Rasa: The Sublime Taste
AC: I wanted to ask you about the difficulty today of publishing something so large. I understand there's a pressure sometimes to keep books to a standard 300 or 250 pages. Were you pressured to cut the book down?VC: I have to say that none of the editors or the publishers reacted to the length of the book adversely. I never felt any pressure to chop it down just for the sake of making it shorter. After I finished the second or third draft, I showed it to my wife, Melanie, and we sat down for a couple of months to really edit, cutting away things that seemed extraneous. But the version of the manuscript that we sent out to my agent and then to publishers remained pretty much the same. I told them, in London, New Delhi, and New York, is there anything here that can go? People had ideas, and then we would try to implement the idea and take something out. But even with the insets, which look as though you could take them out without disturbing the story, we found by doing that, you lose an essential layer of emotion and meaning, you lose some of the essential feeling, the rasa of the book.

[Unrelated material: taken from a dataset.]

Where one turn sends some rows of the set: a few examples, then the rows asked:
k22: [ 18  -3 -14   1   3  11 -11   7  -4 -26  10  20]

Sanskrit aestheticians used this word, rasa. The notion was that during the drama of a play, during the narrative, you have lots of emotions that come up and disappear. One scene has laughter, another has tragedy. What you as an artist are supposed to do is arrange these emotions in a coherent way to leave the viewer with this sublime taste after the play is over. That was the rasa, the essence -- "rasa," essentially meaning taste. It's the core feeling that lingers, that stays with you, that's stable. And that would change entirely if we took out one of these parts.